How to allocate memory dynamically for a char array in C++?

Question

I am learning about dynamic memory in C++. What I learned as a standard way of allocating & deallocating dynamically for any data type is, for example,

//For double,
double* pvalue1 = nullptr;
pvalue1 = new double;
*pvalue1 = 17.3;
delete pvalue1; //free up when I'm done

BUT, for a char array, I learned that it's handled differently:

char* pvalue2 = nullptr;
pvalue2 = new char[6];
strncpy(pvalue2,"Hello",sizeof("Hello"));

std::cout << "Pointed-to value of pvalue2 is " << *pvalue2 << std::endl;
std::cout << "Value of pvalue2 is " << pvalue2 << std::endl;

delete [] pvalue2; //free up when I'm done

Then, on command prompt:

Pointed-to value of pvalue2 is H
Value of pvalue2 is Hello

1. Why does the pointer pvalue2 give the "pointed-to" string literal instead of the memory address?
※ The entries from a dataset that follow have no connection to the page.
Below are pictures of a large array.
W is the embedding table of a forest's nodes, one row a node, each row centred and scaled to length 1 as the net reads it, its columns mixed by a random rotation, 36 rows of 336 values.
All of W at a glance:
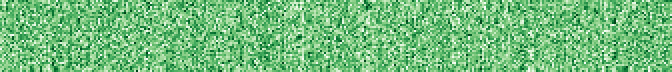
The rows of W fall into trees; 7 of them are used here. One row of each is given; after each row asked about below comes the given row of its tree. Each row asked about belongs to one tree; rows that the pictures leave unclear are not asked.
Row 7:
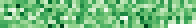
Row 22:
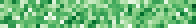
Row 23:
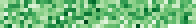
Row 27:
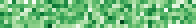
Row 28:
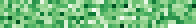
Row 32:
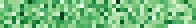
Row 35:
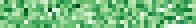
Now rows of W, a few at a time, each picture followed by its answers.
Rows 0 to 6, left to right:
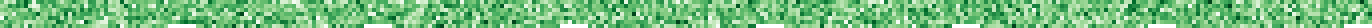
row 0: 23
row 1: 22
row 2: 27
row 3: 22
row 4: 22
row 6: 32
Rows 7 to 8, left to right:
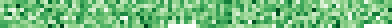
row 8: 32
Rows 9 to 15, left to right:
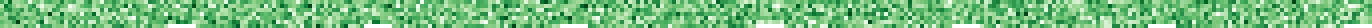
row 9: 28
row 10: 28
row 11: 28
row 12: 7
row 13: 23
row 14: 22
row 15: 32
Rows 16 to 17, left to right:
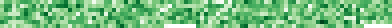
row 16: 35
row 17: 27
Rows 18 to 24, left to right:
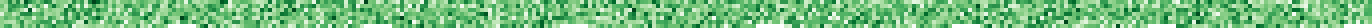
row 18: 23
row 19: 23
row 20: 28
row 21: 7
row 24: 32
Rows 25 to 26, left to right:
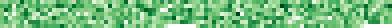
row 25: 35
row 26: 28
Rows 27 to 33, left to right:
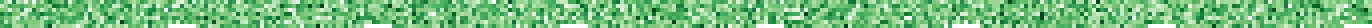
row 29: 32
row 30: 23
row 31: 7
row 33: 35
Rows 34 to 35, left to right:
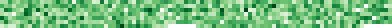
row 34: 35
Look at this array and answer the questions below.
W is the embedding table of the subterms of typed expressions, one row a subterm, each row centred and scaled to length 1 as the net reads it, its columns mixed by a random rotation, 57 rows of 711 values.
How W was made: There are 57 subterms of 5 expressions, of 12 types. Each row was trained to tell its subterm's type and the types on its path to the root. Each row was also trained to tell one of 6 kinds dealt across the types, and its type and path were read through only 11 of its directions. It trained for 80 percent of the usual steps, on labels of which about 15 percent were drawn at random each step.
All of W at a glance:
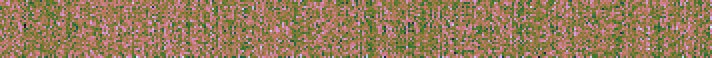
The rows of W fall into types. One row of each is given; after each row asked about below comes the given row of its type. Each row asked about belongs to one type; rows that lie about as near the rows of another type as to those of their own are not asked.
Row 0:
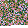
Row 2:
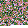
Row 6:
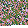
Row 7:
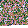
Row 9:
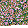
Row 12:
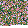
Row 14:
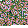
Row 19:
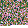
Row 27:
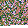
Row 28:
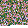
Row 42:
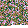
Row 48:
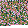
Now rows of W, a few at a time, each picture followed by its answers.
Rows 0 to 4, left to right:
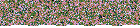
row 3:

Isn't a "pointer value" always the memory address which it points to?
2. Why does dereferencing give only the first character in the array?
3. How can I get the memory address then, in this case?

Answer 1

The operator<< of output streams has an overload to char* that interprets the character array as a string instead of a generic pointer. Thus, it prints the value of the string. Use static_cast<void*>(pvalue2) to print the address.

Dereferencing the string gives you a char, which is not a string.
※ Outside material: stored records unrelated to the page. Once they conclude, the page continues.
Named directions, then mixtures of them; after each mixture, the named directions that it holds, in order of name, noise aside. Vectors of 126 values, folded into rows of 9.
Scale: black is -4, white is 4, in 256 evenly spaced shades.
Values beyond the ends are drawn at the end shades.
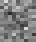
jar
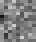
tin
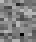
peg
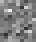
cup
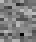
peg
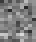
cup, peg
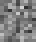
cup, tin
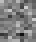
cup, peg
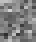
cup, jar
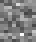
peg
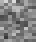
jar, tin
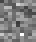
peg
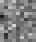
tin
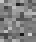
peg, tin
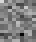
cup, peg
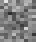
jar
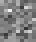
cup
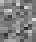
cup
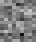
peg
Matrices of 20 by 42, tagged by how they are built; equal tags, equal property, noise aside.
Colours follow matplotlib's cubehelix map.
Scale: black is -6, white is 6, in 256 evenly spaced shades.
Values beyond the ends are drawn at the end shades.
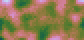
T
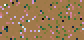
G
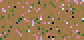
G
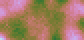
T
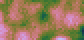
T
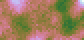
T
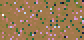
G
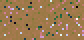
G
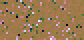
G
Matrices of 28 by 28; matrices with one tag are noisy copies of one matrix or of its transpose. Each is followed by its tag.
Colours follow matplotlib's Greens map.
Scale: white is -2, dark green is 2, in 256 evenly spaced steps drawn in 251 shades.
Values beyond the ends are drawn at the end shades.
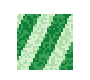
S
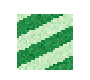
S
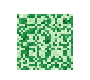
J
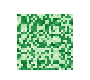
J
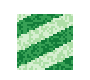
S
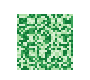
J
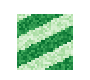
S
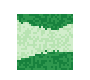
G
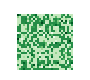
J
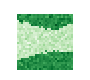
G
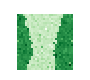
G
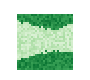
G
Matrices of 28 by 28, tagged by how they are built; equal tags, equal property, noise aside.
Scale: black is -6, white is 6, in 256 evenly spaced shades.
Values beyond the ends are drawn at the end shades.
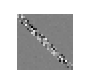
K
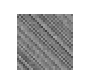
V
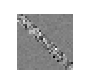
K
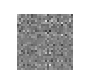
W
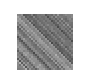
V
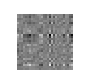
W
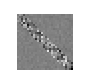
K
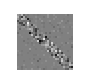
K
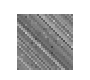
V
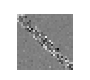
K
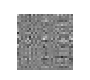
W
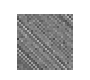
V
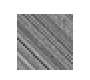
V
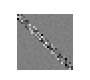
K
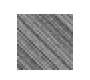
V
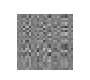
W
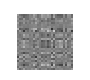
W
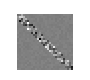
K
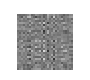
W
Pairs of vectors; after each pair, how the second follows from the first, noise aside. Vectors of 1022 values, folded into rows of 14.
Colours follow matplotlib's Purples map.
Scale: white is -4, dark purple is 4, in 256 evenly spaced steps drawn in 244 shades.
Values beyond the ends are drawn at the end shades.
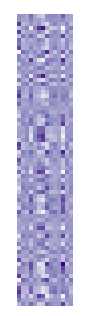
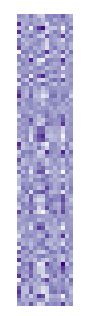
copied
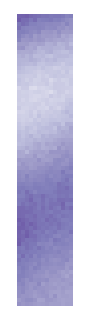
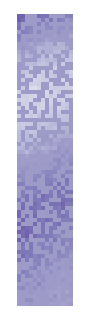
partly zeroed
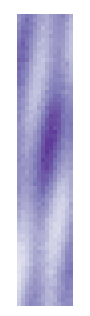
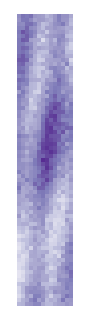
copied
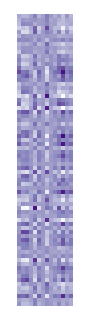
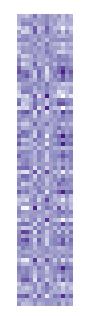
copied
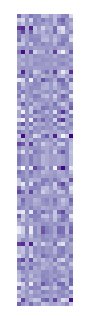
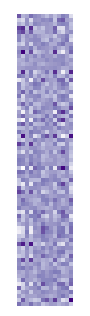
copied
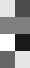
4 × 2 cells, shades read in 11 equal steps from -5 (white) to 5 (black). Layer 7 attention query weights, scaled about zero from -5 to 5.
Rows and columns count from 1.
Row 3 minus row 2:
-5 4
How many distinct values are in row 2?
1
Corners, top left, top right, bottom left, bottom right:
-4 2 1 -4
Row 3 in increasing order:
-5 4
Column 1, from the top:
-4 0 -5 1
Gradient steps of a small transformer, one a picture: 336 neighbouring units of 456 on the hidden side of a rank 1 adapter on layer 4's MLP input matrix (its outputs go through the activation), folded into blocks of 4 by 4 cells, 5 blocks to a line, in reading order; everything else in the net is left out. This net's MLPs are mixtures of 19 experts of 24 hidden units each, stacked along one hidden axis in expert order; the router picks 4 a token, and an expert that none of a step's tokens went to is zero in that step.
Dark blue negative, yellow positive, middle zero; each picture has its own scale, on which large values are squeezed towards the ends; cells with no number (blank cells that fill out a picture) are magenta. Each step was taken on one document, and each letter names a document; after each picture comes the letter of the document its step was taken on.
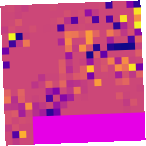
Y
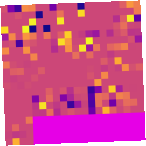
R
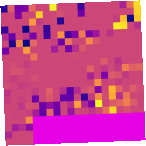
R
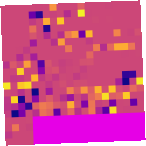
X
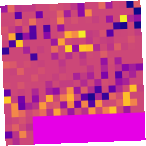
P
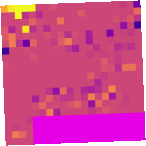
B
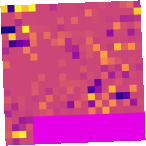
B
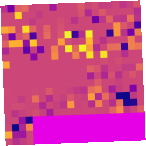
P
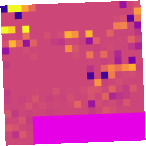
B
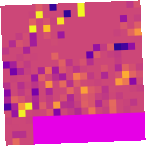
X
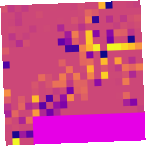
Y
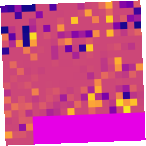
R
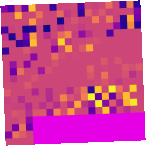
R
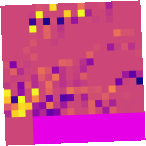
X
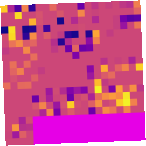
R
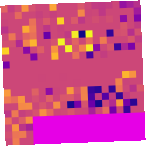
P
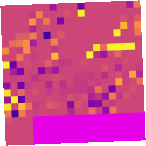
X
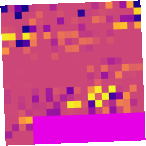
R
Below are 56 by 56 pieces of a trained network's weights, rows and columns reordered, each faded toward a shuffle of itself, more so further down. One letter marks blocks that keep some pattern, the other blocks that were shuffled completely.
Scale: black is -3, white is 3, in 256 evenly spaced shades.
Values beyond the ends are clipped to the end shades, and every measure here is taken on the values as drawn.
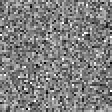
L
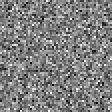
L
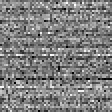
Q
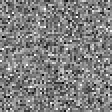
Q
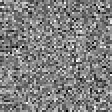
Q
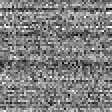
Q
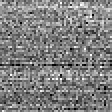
Q
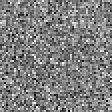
Q
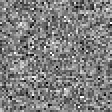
Q
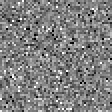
L
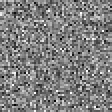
Q
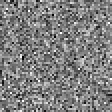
L
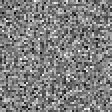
L
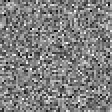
Q
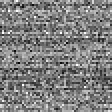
Q
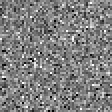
Q
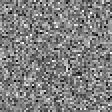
L
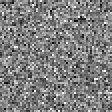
L
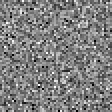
L
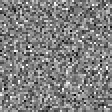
L
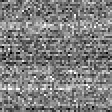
Q
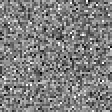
L
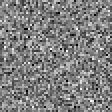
L
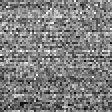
Q
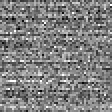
Q
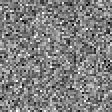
L
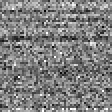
Q
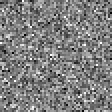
L
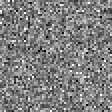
Q
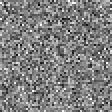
L
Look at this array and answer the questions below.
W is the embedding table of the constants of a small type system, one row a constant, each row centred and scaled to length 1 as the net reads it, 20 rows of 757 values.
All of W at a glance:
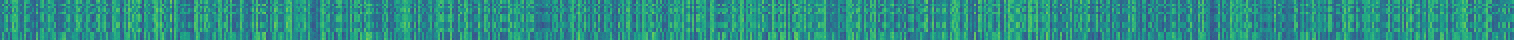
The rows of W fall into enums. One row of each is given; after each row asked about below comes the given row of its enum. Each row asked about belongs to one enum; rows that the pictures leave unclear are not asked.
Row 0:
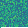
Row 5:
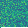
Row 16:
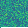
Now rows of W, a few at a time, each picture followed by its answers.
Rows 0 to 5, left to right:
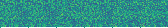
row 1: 0
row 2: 16
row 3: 0
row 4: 5
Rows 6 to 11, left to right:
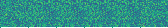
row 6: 16
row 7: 0
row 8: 0
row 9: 0
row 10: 0
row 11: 5
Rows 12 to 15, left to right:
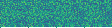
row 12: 5
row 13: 5
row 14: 0
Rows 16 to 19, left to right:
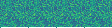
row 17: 16
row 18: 16
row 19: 16

If you are using C++, prefer using std::string instead of character arrays. If you need a C-style string for something, you can get a character array representation of the string by calling the c_str() method.

Answer 2

Why does the pointer pvalue2 give the "pointed-to" string literal instead of the memory address?

Because there's a special overload of << so that streaming char* will give the string it points to, not the pointer value. That's usually what you want to happen.

Isn't a "pointer value" always the memory address which it points to?

Yes.

Why does dereferencing give only the first character in the array?

Because a pointer contains the address of a single object, which in this case is the first element of the array. Other elements can be accessed using pointer arithmetic, e.g. pvalue2[2] for the third element.

How can I get the memory address then, in this case?

To print it with <<, convert to a different pointer type to avoid the char* overload:

std::cout << static_cast<void*>(pvalue2);